While I think it would be GREAT if GBIF did offer a service to mint
proper/actionable identifiers for the community, ultimately this may end up
representing “yet another identifier”.  It kind of reminds me of that
standards joke: http://www.howtogeek.com/geekers/up/sshot50509a6b8cb11.jpg
Just replace the word “standards” with “identifiers”, and we’re in the same


And I’ll make this point one more time:  Almost all of our problems with
identifiers revolve around the fact that we have drank the TBL Cool-Aid and
assumed/insisted that we conflate the role of object identification with the
role of metadata dereferencing (i.e., “actionability”).  Sigh






Richard L. Pyle, PhD
Database Coordinator for Natural Sciences
Associate Zoologist in Ichthyology
Dive Safety Officer
Department of Natural Sciences, Bishop Museum
1525 Bernice St., Honolulu, HI 96817
Ph: (808)848-4115, Fax: (808)847-8252
email: deepreef at bishopmuseum.org





From: tdwg-content-bounces at lists.tdwg.org
[mailto:tdwg-content-bounces at lists.tdwg.org] On Behalf Of Tim Robertson
Sent: Tuesday, May 06, 2014 4:11 AM
To: Hilmar Lapp; Roderic Page; tdwg-content at lists.tdwg.org; "Markus Döring
(GBIF)"; tomc at cs.uoregon.edu
Subject: Re: [tdwg-content] delimiter characters for concatenated IDs


Hi all,


Supposing GBIF or some other body were interested in offering such a central
service as proposed in this thread.  Can we articulate what we envisage
would be the process?  


  a) client has a specimen record they wish to stamp with an identifier

  b) client requests DOI (or other format) from the issuing service and
provides the minimum metadata in a DwC-esque profile, potentially with a
preferred suffix  

  c) service provides identifier, and client stores this along with their
digital record

  d) from this point on, the DOI identifies the record


If so, what would happen on resolution?  Does the client provide the target
URL during minting which will be the redirection target on resolution?  Does
the service have to monitor the availability and return the cached copy on


In such a model, effectively we would have a central specimen registration
service where data owners push individual specimen records.  Is that
something we envisage the community would accept?  Presumably the minimum
metadata would include things like dwc:scientificName - would someone
register a DOI pushing that for specimens of a new species before they have
published on the name?  


This model will not in itself stop duplicate IDs.  The scientists assembling
datasets of specimens referenced in a paper might submit those references
specimens for DOIs, while the original specimen curators might also submit
the same records - thus the specimen is identified twice.  Which piece of
the infrastructure would capture that relationship?

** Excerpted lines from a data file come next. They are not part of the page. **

Every row gives one point. The points of each table are mixes of a few directions, plus a little noise. How many directions does each table use, and how many do they share? Where both have some left over, give the other angles between the two spaces (their principal angles), to ten degrees, smallest first.

First (6 x 3)
[[-0.68  0.35 -0.57]
 [-0.56  0.28 -0.46]
 [ 0.78 -0.39  0.65]
 [ 0.19 -0.09  0.16]
 [ 0.40 -0.21  0.33]
 [-0.12  0.06 -0.10]]
Second (4 x 3)
[[-0.26 -0.13  0.29]
 [ 0.06  0.25 -0.51]
 [ 0.60 -0.42  0.73]
 [-0.40  0.29 -0.51]]
Directions: first 1, second 2, shared 1

First (6 x 6)
[[ 0.07 -0.12 -0.68 -0.44 -0.82  0.02]
 [ 0.44  0.10 -0.35 -0.10  0.64 -0.56]
 [ 0.19  0.16  0.38  0.30  0.93 -0.29]
 [-0.29 -0.18 -0.24 -0.25 -1.11  0.46]
 [-0.11  0.01  0.31  0.15  0.10  0.09]
 [-0.23  0.03  0.62  0.35  0.29  0.23]]
Second (7 x 6)
[[ 0.43 -0.40  0.15  0.32 -0.36  1.25]
 [ 0.16  0.21 -0.32 -0.19  0.51 -0.81]
 [-0.15 -0.03  0.41  0.25  0.04  0.32]
 [-0.23 -0.09  0.07 -0.07 -0.50  0.28]
 [-0.16  0.34 -0.62 -0.53  0.19 -1.32]
 [-0.03  0.10  0.08  0.01  0.31 -0.26]
 [-0.05 -0.15  0.27  0.20 -0.18  0.56]]
Directions: first 2, second 3, shared 2

First (7 x 8)
[[ 0.64 -0.18  0.41 -0.22 -0.43  0.10 -0.44 -0.29]
 [-0.28  0.06 -0.33  0.24  0.29 -0.01  0.28  0.09]
 [ 0.42 -0.47 -0.58  0.41 -0.29  0.44 -0.19  0.11]
 [-1.66  0.71  0.23 -0.57  0.53 -0.61  0.57  0.90]
 [ 0.17  0.13  0.04  0.26  0.40 -0.12  0.24 -0.50]
 [ 0.27 -0.17  0.09 -0.17 -0.41  0.12 -0.34  0.09]
 [ 0.48 -0.08  0.16  0.09 -0.03  0.03 -0.11 -0.43]]
Second (9 x 8)
[[-0.62 -0.04  0.07  0.06 -0.53  0.04 -0.37 -0.23]
 [-0.76  0.34 -0.07  0.11  0.43 -0.23  0.41  0.05]
 [ 0.00  0.27 -0.05 -0.32  0.68 -0.24  0.55  0.64]
 [ 1.09 -0.33  0.00  0.02 -0.16  0.26 -0.23 -0.21]
 [-1.35  0.26  0.09 -0.13 -0.25 -0.20 -0.06  0.19]
 [ 0.56 -0.25  0.12 -0.28 -0.39  0.16 -0.33  0.23]
 [ 0.62 -0.11 -0.35  0.96  0.61  0.12  0.31 -1.21]
 [-0.33  0.07  0.09 -0.24 -0.18 -0.06 -0.09  0.32]
 [ 0.81 -0.25  0.07 -0.25 -0.19  0.16 -0.21  0.19]]
Directions: first 3, second 3, shared 2; angles 90

First (7 x 9)
[[ 0.42  0.07  0.13  0.55 -0.41  0.37  0.09  0.22 -0.28]
 [ 0.11  0.05 -0.73 -0.72  0.13 -0.92 -0.07 -0.10  0.08]
 [ 0.01  0.73  0.55  0.17  0.61  0.52 -0.22 -0.72  0.75]
 [-0.38 -0.22  0.19 -0.17 -0.24 -0.20  0.15  0.37 -0.20]
 [-0.99 -0.56  0.15 -0.60  0.15 -0.31  0.02  0.22 -0.08]
 [-0.15  0.29  0.50  0.16 -0.20  0.14  0.10  0.15  0.05]
 [ 0.99 -0.39 -0.81  0.62  0.01  0.44 -0.12 -0.12 -0.36]]
Second (10 x 9)
[[ 0.27 -0.33  0.00  0.37  0.16  0.01  0.25 -0.32  0.03]
 [ 0.18  0.43  0.54 -0.47 -0.59 -1.12  0.42  0.50 -0.13]
 [ 0.59 -0.64  0.06 -0.22  0.31  0.08 -1.08 -0.44  0.37]
 [-0.09 -0.19 -0.19  0.41  0.24  0.82 -0.38 -0.37  0.25]
 [ 0.07  0.12  0.28  0.01 -0.21  0.11 -0.41 -0.05  0.33]
 [-0.38  0.49  0.03 -0.14 -0.29 -0.12  0.36  0.39 -0.17]
 [-0.68  0.48 -0.40 -0.27 -0.02  0.07  0.47  0.53 -0.48]
 [-0.34  0.24 -0.35 -0.13  0.04 -0.65  1.34  0.52 -0.79]
 [ 0.34 -0.56 -0.09  0.14  0.37  0.46 -0.75 -0.50  0.32]
 [ 0.05 -0.06  0.11  0.29 -0.02  0.36 -0.22 -0.25  0.28]]
Directions: first 4, second 4, shared 1; angles 30, 70, 70

First (11 x 11)
[[ 0.72 -0.72 -0.84 -0.53 -0.27 -0.08  0.09 -1.22 -0.30  0.15  1.33]
 [-0.26 -0.03  0.24 -0.11 -0.08  0.03 -0.15  0.44  0.06  0.00 -0.12]
 [ 0.39 -0.20 -0.38 -0.07 -0.01  0.00  0.10 -0.61 -0.12  0.04  0.46]
 [ 0.03 -0.19 -0.11 -0.22 -0.12 -0.01 -0.06 -0.10 -0.05  0.04  0.27]
 [-0.04 -0.04  0.06 -0.09 -0.04 -0.01 -0.07  0.10 -0.01 -0.01  0.02]
 [-0.48 -0.36  0.27 -0.56 -0.31 -0.01 -0.35  0.66  0.03  0.02  0.22]
 [ 0.47 -0.07 -0.41  0.11  0.09 -0.03  0.21 -0.77 -0.10  0.03  0.33]
 [-0.26  0.36  0.34  0.29  0.17  0.02  0.01  0.45  0.15 -0.06 -0.59]
 [ 0.71  0.60 -0.42  0.98  0.55  0.02  0.61 -1.09 -0.02 -0.02 -0.38]
 [-0.40  0.41  0.44  0.32  0.15  0.02 -0.03  0.64  0.15 -0.08 -0.71]
 [-0.91  0.26  0.84 -0.10 -0.08  0.05 -0.38  1.47  0.23 -0.11 -0.81]]
Second (9 x 11)
[[-0.14 -0.27  0.54  0.55  0.64 -0.18  1.12 -0.29  0.76 -0.78  0.42]
 [-0.04  0.11  0.42  0.32 -0.04 -0.15  0.29  0.53  0.20  0.06 -0.68]
 [ 0.22 -0.28  0.14 -0.19 -0.13 -0.24 -0.27 -0.41  0.07 -0.52  0.45]
 [ 0.07 -0.26 -0.13 -0.09  0.12 -0.05  0.22 -0.58  0.16 -0.37  0.75]
 [ 0.39 -0.28 -0.38 -0.37 -0.69 -0.12 -0.03  0.15 -0.29  0.65 -0.08]
 [ 0.17  0.54 -0.59  0.39  0.20  0.37  0.23  0.03 -0.38  0.91 -0.69]
 [-0.79  1.35 -0.29  0.14  0.05  0.31 -0.71  0.04 -0.02 -0.38 -0.25]
 [-0.10 -0.57 -0.10 -0.74 -0.30  0.16 -0.57  0.38 -0.38  0.44  0.33]
 [ 0.23 -0.35  0.38 -0.02  0.14 -0.09 -0.28  0.14 -0.12 -0.02 -0.25]]
Directions: first 2, second 6, shared 2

What seems most important to me when I think this through is that the
identifier needs to be minted as early on as possible in the record life -
before it is shared with others.  Which leads us back to the question of
whether we envisage people adopting a model where they effectively submit
their record data in order to get an identifier.  If not, at least if we got
stable IDs on records in whatever form, we can manage the resolvability bit
later, and identify duplicates.


It would be interesting to hear how others imagine such a service operating.









On 06 May 2014, at 15:34, Hilmar Lapp <hlapp at nescent.org> wrote:

Every registration agency has its own set of standard metadata which members
register for every DOI, but the content-negotiation strategy does allow for
a richer metadata response. By default it is the registration agency's
resolver that responds with RDF (and thus only with the metadata it knows
of), but members (the entities registering DOIs) can register their own
content-negotiation resolver, which would allow them to return richer
metadata. We have, for example, considered doing this for Dryad
(http://datadryad.org <http://datadryad.org/> ), but it hasn't risen to
high-enough priority yet.


Hence, if GBIF were to register DOIs for specimens through DataCite (rather
than being its own RA), then GBIF could still operate its own resolver for
returning DwC metadata for RDF queries.


That doesn't mean there couldn't still be good arguments for GBIF serving as
a RA.



On Tue, May 6, 2014 at 5:53 AM, Roderic Page <Roderic.Page at glasgow.ac.uk>

Hi Steve,


My understanding is that the non-HTML content is decided at the level of
registration agency. For a bibliographic DOI registered with CrossRef, the
HTML redirect goes to whatever the publisher provides CrossRef (e.g., the
article landing page), other content (including RDF) is served by CrossRef
based on the metadata they hold for each article. Likewise, DataCite will
serve metadata based on what they have. Hence, metadata from CrossRef and
DatacIte look rather different.


So, this is something that would need to be worked out at the level of
registration agency (see
l and
for background).


Hence, if GBIF were to be a DOI registration agency they could serve Darwin
Core RDF (and JSON and whoever else they want). This is a strong argument
for GBIF doing this, rather than using DataCite (which serves very generic






On 6 May 2014, at 01:42, Steve Baskauf <steve.baskauf at vanderbilt.edu> wrote:

I'm a big fan of not reinventing the wheel, and as such find the idea of
using DOIs appealing.  I think they pretty much follow all of the "rules"
set out in the TDWG GUID Applicability Standard.   They also play nicely in
the Linked Data universe in their HTTP URI form, i.e. they redirect to HTML
or RDF depending on the request header.  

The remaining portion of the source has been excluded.